Along these lines, I came across something that is meaningful to me because it puts a lot of my own difficult-to-untangle experience as the father of six children into words, much better words than I could choose. It is something by comedian Jim Gaffigan, who is Catholic (he is not "a Catholic comedian," but a damn funny comedian who is also Catholic- an important distinction):
I watch the faces of single people in their twenties after I bring up that I ‘have children.’ I imagine them taking a small step backward as if to avoid contagion, with a look of ‘Sorry to hear that’ on their face. Like I naively volunteered to contract leprosy, forever quarantining myself from the world of having fun by having children. Well, why not? I guess the reasons against having more children always seem uninspiring and superficial. What exactly am I missing out on? Money? A few more hours of sleep? A more peaceful meal? More hair? These are nothing compared to what I get from these five monsters who rule my life. I believe each of my five children has made me a better man. So I figure I only need another thirty-four kids to be a pretty decent guy. Each one of them has been a pump of light into my shriveled black heart. I would trade money, sleep, or hair for a smile from one of my children in a heartbeat. Well, it depends on how much hair
In their On Faith section, the WaPo did a piece on Gaffigan not long ago: "Is comic Jim Gaffigan the Catholic Church's newest evangelizer?" My answer to this question is, "I hope so!".

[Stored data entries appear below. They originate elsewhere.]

Named moves (each a turn or a mirror), then the moves between two rows, first move first; the first pair answered:
J242 (before -> after):
[ 39 -14 -22  22 -28  23   0  22]  ->  [ 52   7   5  11 -20  -1   8 -31]
[-13   1  -7   7   3  -2 -13  22]  ->  [ -4  14  11   0   8 -17  -7 -12]
[12 -3  2  2 -2 -4 -8 -4]  ->  [11 -6 -2  4 -4  0 -9  4]
J590 (before -> after):
[-12  11  -7  12 -11  10   4 -25]  ->  [  8  -3   9 -16  21  22  -4  -2]
[-29   3  12 -19  22  15   3   3]  ->  [-25  -4  -6   8  -6  18 -10  28]
[-3 -5  5 -5  9  8 -5 20]  ->  [-17   7  -6  13 -12  -1   3   1]
[-24   9  14 -11  32 -10 -28  25]  ->  [-35  15  -5  22  -4 -18 -28  22]
J645 (before -> after):
[-28   2 -17 -18  37  34  34   5]  ->  [ 11   5  27 -23  54   7 -13  29]
[-33  22   6  19 -12 -32 -17  -3]  ->  [-37  22   0  19 -14 -30 -11  -5]
[ -1   2   6  -1   0  -7 -11  16]  ->  [-15   0 -10   0  -5   3   7   7]
J625 (before -> after):
[ 12  -6   2 -12   6   8  19 -14]  ->  [ 23 -11   0  -6   1  10  13  -6]
[  5 -18  -9 -14   7  19  22  -5]  ->  [ 24 -20 -10   4 -14  12  12   0]
[-20  -7 -13   9  -2  -2  -1   8]  ->  [-19  -8 -14  10  -3  -2  -3  10]
[-10  -4 -15  13 -25  -8  19   5]  ->  [-23  -2 -14   1 -12  -5  27   0]
Now pairs of rows:
(two moves a pair)
[ 41 -18   4  -3  19  12   6  18]  ->  [ 33 -10 -17  23 -17   8  20  -5]	J645 then J625
[ -5   9   2   7  -5  -9 -19  18]  ->  [-14   8   7 -15  17   0  -5  10]	J590 then J625
[-22 -11 -11 -16   7  13  -4  24]  ->  [ -1   7  22 -25  17 -14  -8 -14]	J645 then J242
[ -8 -13 -18   9  -1  11   9 -11]  ->  [ -1 -15 -13   0   8  14  11 -11]	J242 then J625
[ -5 -11 -10   2  -8   8   5   5]  ->  [ -4  -5   3 -12   6   3  10 -11]	J625 then J590
[ 14  -4   9   5  -3   0 -22  28]  ->  [  6  14  27  -9   9 -15 -10 -13]	J242 then J625
[ 2 -1 13 -1 16  1 -9 -3]  ->  [  6   1  13   6   7  -4 -12  -6]	J625 then J625
[-13  -7   5  -1  -5  10  -6  28]  ->  [-13   9  14  -7  -4  -2  15 -21]	J242 then J645
[ -8  12   5  29 -13 -15 -25  13]  ->  [-17  11  17 -18  33   1   4 -11]	J645 then J590
[ -3 -16 -18  -1  -8  14  22  -5]  ->  [ 28 -14   8   3  -6  -5 -10  12]	J625 then J645
[  4  16   1 -37  16  12  48 -26]  ->  [ 16  -8  -3 -27  18  22   3  55]	J645 then J242
[  3  -8 -18  24 -26  11  11  -1]  ->  [  9  12  16   7  -5 -16   4 -32]	J645 then J590
[-21  -3  -1 -14  25   6   6  12]  ->  [-22   0 -13  18  -8  -3  -5  20]	J645 then J590
[ -5   3 -14  10  -7  19  15   0]  ->  [20 11 17  5  3 -4 -6 -6]	J242 then J645
[ -8   6 -11  19 -20  -6  -2  -6]  ->  [ -3   9  16  -2  11 -14 -18   4]	J625 then J645
[-44  10  -2 -16  10  -1  -2   2]  ->  [  1  13  23 -25  14 -14  -3 -24]	J625 then J242
[ 47  -3   5  21 -27  -1   5 -24]  ->  [ 31 -16 -20  27 -35  19  11   1]	J645 then J242
[-12  19  -7  44 -24   2  -3   9]  ->  [ 21   0  22 -10  34  22   1  21]	J590 then J625
[-16  -5   1   1  -1   1 -19  21]  ->  [-24  -5   0 -11  11   8  -8  13]	J590 then J625
[ -3  19 -10  19 -22 -27 -12 -27]  ->  [ -3   6 -19  25 -23 -16 -30  14]	J242 then J645
[-21  -3 -10   1   4  22  -8  30]  ->  [-37  20  -6  12  -9   1   0  -9]	J645 then J590
[  0   2  18   2   8 -22 -17  -2]  ->  [-11   2   8  11   0 -20 -19   8]	J242 then J625
[ -2  -4  -5 -34  15  26  40 -17]  ->  [ 39   1  -6  17 -41   0  14 -16]	J625 then J625
[  0 -19  -5  20  -4  -3 -21  26]  ->  [-22 -16   0 -15  29   7   8   0]	J590 then J625
[  5  17  19 -23  42   4   9   0]  ->  [  3   0 -26  -2   7  35  35   4]	J625 then J645
[  4  -5 -22  26 -18 -17  -4   9]  ->  [-14 -15 -24  -2  15   3   3  26]	J590 then J242
[ 14 -14  -3  -1   1   8  -1   6]  ->  [ 16  -7   1  -4   2   3   7 -13]	J645 then J242
[  3 -22   2   3   3   3  17 -16]  ->  [  7 -26   0   5   1   7  14  -8]	J625 then J242
[-34  -2 -19 -10  15  25   9  18]  ->  [  6 -11 -16  14 -11  17 -17  41]	J625 then J645
[ -3  -4 -13 -12   1  24  15 -15]  ->  [ 11   5  -6  19 -23  -1 -17  -4]	J645 then J590
[ 37  -3  28   7   4 -15 -54  30]  ->  [-47  25  19 -26  34 -11   1 -34]	J590 then J625
[-27   7  18 -31  38 -20  -1 -16]  ->  [-53  -3 -26  11  -6  -6  -8  21]	J242 then J590
[-17   0  -4 -11  11   6  20  -9]  ->  [-21   1 -15   6  -8   4  18  -6]	J590 then J590
[-10  -2 -22  15 -20   3 -14  16]  ->  [-16   6   1 -25  19   2   6 -20]	J242 then J625
[ 22 -14  14 -20  14   9  14  -1]  ->  [ 32 -17   5   2  -9   6   1  14]	J625 then J242
[-29  10  -9  -3   8  -3  -6  -3]  ->  [-10   3   2  -6  14  -4 -23  16]	J645 then J625
[  5  -3  23  17  -4   0 -27  20]  ->  [-27   5  23  -9  22   7   0  -7]	J590 then J625
[ -3  13   9 -12  19  -8  -2  -3]  ->  [ 12   4   8 -11  18  -3  -8   9]	J625 then J242
[  7 -18   1  -8  -9   2   6  23]  ->  [  8   0  18  -1 -13 -22  -3   2]	J590 then J645
[ -4  -1   7  13 -19  10  -3  -7]  ->  [ -4   4  23   1  -2   2 -12  -5]	J625 then J645
[ 12   0  25 -14  20  -9 -16  13]  ->  [-33  19   5   5  -1 -17   0 -11]	J590 then J625
[-15  15  27  -9  33 -24  18 -35]  ->  [  7  10  13  43 -17 -38 -22   6]	J590 then J625
[ 12  -4 -19 -29 -12  40  40 -28]  ->  [ 38  10  -4  21 -56  -2 -16  -5]	J645 then J590
[ 15  -6  18 -42  19   9  -6 -12]  ->  [-21  15  -9   9 -36 -10  -7 -25]	J590 then J625
[-18  -1   3 -13  27 -17  -3   2]  ->  [ 11  -4   1  14  -4 -26 -20  11]	J625 then J625
[-27   9  -4   5  -2  -6   2 -11]  ->  [-18  -6  -2 -13  17   9   2   8]	J590 then J645
[ 20 -13  -3  26   1  -1 -27  40]  ->  [ 22  -9  23 -15  44  -2 -16  17]	J590 then J590
[ 39 -25 -12 -15 -10  19  28 -17]  ->  [ 40 -13 -14  13 -36   0  13 -21]	J645 then J590
[ 46 -15  17  24 -14 -15 -48  36]  ->  [-32 -10 -48  24 -34  23  34 -16]	J645 then J625
[ 12  -1  -6   0 -23  18  12 -20]  ->  [ 18  -9  -8   1 -22  23   6  -4]	J590 then J590
[  0  -9 -14 -11   2  24  20  -9]  ->  [ 27   3  15   2  -5  -9 -15  -8]	J645 then J625
[  3  14  25  -1  16 -18 -33   8]  ->  [-40   4 -25   5  -2  16   9   4]	J242 then J645
[  4   4 -29  22 -33  24  -2  -4]  ->  [ 21  12  20 -26  22   8  -6 -26]	J590 then J645
[-10   2   3 -26  34   0   6   9]  ->  [ 34   4  16 -10  13 -15  -7  -2]	J625 then J242
[-31  19  23 -26  34 -14  -9  -9]  ->  [ 28   2  16  16 -12 -17 -41  24]	J625 then J625
[-20  27  12  11   0 -20  -4 -25]  ->  [-30  -1 -17  -6  12  24  22   0]	J590 then J645
[-18  14 -15   1  -8 -19   6 -27]  ->  [-17 -12 -32  -5   0  10   0  21]	J625 then J590
[-17  15  23  -4  17 -19   0 -21]  ->  [ -6 -12   8 -19  31  14   5  16]	J645 then J625
[ 23   8   5  13  -9 -25  -5 -30]  ->  [ -2 -13 -34  24 -21   6   2  10]	J645 then J242
[  4  -4 -12 -12  16  22  26 -17]  ->  [  4 -12 -26   5  -2  28  18   5]	J242 then J590
[-17   3  -4  -4   4   9  -6  16]  ->  [-6 14 14 -9 10 -5 -6 -7]	J645 then J242
[-18   7   5  -3  16  -4  20  -4]  ->  [-11   0   8   0  18  -3   2  23]	J645 then J242
[ 53 -14  19 -19   0   6 -18 -16]  ->  [ 15 -30 -30  -9 -17  41  11   3]	J242 then J645
[  0   7   2  24 -28 -23 -21   8]  ->  [-29  19  16  -2   3 -28 -13 -10]	J625 then J645
[-16  11  10  15   0 -15 -14  -1]  ->  [ -4   2  17   0  17  -6 -17  14]	J590 then J625
[ 41 -18  -4   2  -2  24  10   1]  ->  [ 45  -1  12  15 -12  -2  -3 -13]	J590 then J645
[-5 17  5 -3 11  1 -4  4]  ->  [-8 10 -8 -1  5 13  6  8]	J625 then J645
[-27  11  -5 -12  10  -8  24 -31]  ->  [  7  -6   6 -31  29   7  21 -17]	J625 then J242
[ 30  -3 -16  -4  -1  26  24 -15]  ->  [ 37   7 -11  20 -23   5   5 -15]	J645 then J590
[-32  16  11 -14  11 -12  19 -35]  ->  [-20 -23 -20 -11   7  30  14  31]	J590 then J645
[ 20 -18 -20 -12 -12   1  15  -4]  ->  [ 20  -6 -13  -1 -22 -16   7 -16]	J645 then J590
[ 20 -14 -13   5 -14   4   3  -3]  ->  [ -7  -6 -10 -13   5   4  18 -19]	J625 then J625
[ -6   7   5  -1  -1  -6  10 -25]  ->  [  4  -7  10 -17  18   7   3   0]	J625 then J645
[ 39  -7  10  22 -15  -6 -11  -6]  ->  [ -6  -4  14 -22  35  11  17 -17]	J625 then J625
[ -8   2 -20  12 -11   9   4  15]  ->  [ -8  19   0  16  -9 -15 -10   1]	J645 then J625
[-30   6  14   1   7  -5  -3  -5]  ->  [-19  -9   6   4   5   8 -11  24]	J242 then J625
[ -5  -4   4  10  -7 -14  -1  -7]  ->  [-10 -10   0  -2   5  -2  12  -9]	J590 then J645
[-33   5 -20 -11  11  12  19 -34]  ->  [  7   4   1  25 -13 -19 -46  13]	J645 then J590
[-24   5  20 -10  35 -15 -20  19]  ->  [-38  -8 -12  -1  19  10  -4  33]	J645 then J590
[ -3  -8 -29   7 -27  27  34 -21]  ->  [  3 -14 -31   5 -23  33  32 -11]	J625 then J625
[  3  -4   4  -1  -1   2 -16   1]  ->  [ -5  -1  -3  -2  -5   6  -1 -16]	J645 then J242
[-24  17  15   6   5 -19 -19  -1]  ->  [-39   9  -3  10  -1  -4 -10   9]	J242 then J645
[ -7  -7   1 -16  15  12   1  19]  ->  [-24   2 -15   6 -11   7   5   8]	J590 then J625
[-12   5 -16   5 -15  -2  14 -14]  ->  [ 12  -1  13 -13  12  -8 -14  13]	J625 then J645
[-19  23  19  -9   5 -19 -19   0]  ->  [-22  -2  -5 -21  13  17  -1  24]	J645 then J625
[ -5 -13  -8   6 -13  -1  -3  30]  ->  [-29  -3 -13   1 -10  -2  12   9]	J590 then J242
[-19  13 -20   9 -13  15  12  -2]  ->  [ -7   1 -19   5  -7  23   2  22]	J590 then J590
[-22   2 -23   5  26  19  10 -22]  ->  [  3   8  -9  37   1  -9 -33   3]	J645 then J590
[ 43   5   1   6  12   7  11 -12]  ->  [ 26  12   2  -4  24   6  19 -23]	J625 then J625
[-17  -5   5  15   7 -18 -26  34]  ->  [-20  11  16  16   4 -35 -21   3]	J625 then J242
[ 38 -17 -15   5  -9  19  20   6]  ->  [ 47  -8  -1   0  -6   8  20 -12]	J242 then J645
[-81  12 -15   0  -5 -28   8 -26]  ->  [-54 -20   2 -44  48   0  -9  29]	J242 then J590
[ 37   6  22   4   2   2  -6 -11]  ->  [ 10  -1  -7  -3   1  28  27 -19]	J645 then J625
[ 22 -17  15 -24  18  15   4   3]  ->  [ 14 -13 -13   5 -21  19  23 -17]	J625 then J645
[  7  -4 -15  20 -27  -1  13 -12]  ->  [ -9  14  10   1  -2 -20   7 -29]	J645 then J625
[-13   4  -8  24 -32 -16   2 -27]  ->  [ -4  -1  32 -16  24 -20 -24   0]	J625 then J645
[  0  -3  -4  -7 -35  29   8  -2]  ->  [-12   1  -3 -14 -28  28  14 -11]	J625 then J625
[  9  -4   0 -27  11  11  36 -39]  ->  [ 43 -24   3 -25   9  21  15  -2]	J625 then J645
[-16   7  -6   5  -9  -2  17 -26]  ->  [-15  -7  -2 -17  18  14  16  -4]	J242 then J590
[-13   3   4 -13  13  11   9  -2]  ->  [ 13   5   4  15 -18  -2  -6   1]	J625 then J625
[ 14   0   2  13 -12 -10 -29  23]  ->  [-14   4  -3 -24  19   9  18 -20]	J645 then J590
[ 14  -9  -3   0  -6   9  12 -25]  ->  [ 18 -20  -4   5  -6  13  -8  10]	J645 then J242
[-44   6  -7  -6  18  11  13  -1]  ->  [-16  16  19 -15  25  -7   9 -29]	J590 then J242
[-28  13  -5  -6  -3 -15  15 -28]  ->  [-21   2 -23  20 -29 -10  -2   4]	J590 then J590
[ 22  -6  20  -6   8   2 -12  12]  ->  [ -3  -3  -4  -5  -2  15  25 -19]	J645 then J242
[ 10  10  18  19  -4 -29 -28  15]  ->  [ -5  23  23  10   3 -35 -14 -14]	J242 then J590
[-12  -8  -3  -4  28  -1   7  10]  ->  [ -5 -11 -13  17   5  -3  -3  22]	J242 then J590
[ 29   5  13   0 -25  -9   2 -29]  ->  [ 26   7  24 -13  -9 -12   1 -30]	J590 then J625
[ 30 -13  10 -29  33  20  14   5]  ->  [ 29  19  16  10 -11 -21   6 -39]	J625 then J625
[  9  10  19   5  -5 -15  -7 -11]  ->  [  5  10  22  -2   5 -15  -6 -10]	J590 then J625
[-46  19   6  -1  15  -6 -21  28]  ->  [-33   7   1   1  12   4 -25  46]	J590 then J625
[-13  -1 -15 -12  13  14  12  10]  ->  [-17   3 -17 -10  11  11  16   0]	J590 then J590
[  1   3   0  -4  25  -2 -25  26]  ->  [ -1  -5 -30  14  -3  15  -6  23]	J645 then J625
[-31  19  15   0   8 -25 -13  16]  ->  [-30   6   9 -14  22  -6  -4  30]	J645 then J590
[ 11   6  14   3   9 -28  -6 -24]  ->  [  9   7  15   8   5 -32 -14 -15]	J590 then J625
[-20   4  10 -15  21   3 -11  11]  ->  [  6  -6  10  -6  12   4 -21  24]	J242 then J625
[ 3 -4 -4 -6  5 10  5  3]  ->  [  3   5  -3   5  -8  -2   2 -10]	J625 then J625
[  0 -16 -21  20 -24  15 -19  48]  ->  [ 10 -20   9 -30  31  21 -12  39]	J590 then J590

The Venerable Pope Paul VI, stalwart pastor, gentle Vicar of Christ


Today the pope travelling is no big deal, but this era of popes visiting all over the world was initiated by Paul VI. Papa Montini took the papal name Paul in order to emphasize and renew the Church's mission, given to her by the Lord Himself, to take the Gospel of Jesus Christ to the ends of the earth, thus bringing the Pauline dimension of the papacy into more observable relief.

As Msgr. Albacete indicates, Pope Paul was very much a friend of the poor. If you think some the things Pope Francis has said to date about caring for the poor are edgy, I challenge you to read Pope Paul VI's encyclical . Populorum progesso. As you do so, do not lose sight of the fact to which Albacete alludes, namely that Humanae vitae, too, was written to defend the poor from the rich, the weak from the powerful, the women of Africa, the sub-continent of India, Latin America, and elsewhere from the likes of people such as Melinda Gates with her well-funded and politically well-supported effort to put all the women of the developing world on chemical contraceptives.

It was also Paul VI who not only re-initiated the Second Vatican Ecumenical Council after being selected as pope, due to the fact that the Council was ended upon the death of his predecessor, Pope St. John XXIII. To Pope Paul fell the unenviable task of actually reforming the Church according to the blueprint laid down by the Council, efforts that caused him much personal anguish and likely contributed to the decline of his health, which was very noticeable the last few years of his life on earth.

Since I already invoked Gaffigan in my remembrance of Pope Paul VI, in order to give what I am trying to communicate about the importance of Papa Montini some cultural credibility, in order to give it even more, I also draw your attention to a piece written by my friend Artur, who, in addition to being one of the up-and-coming Catholic intellectuals in the U.S., blogs over at Cosmos the in lost- "Confession: How I Lost My Faith After Reading Rachel Held Evans."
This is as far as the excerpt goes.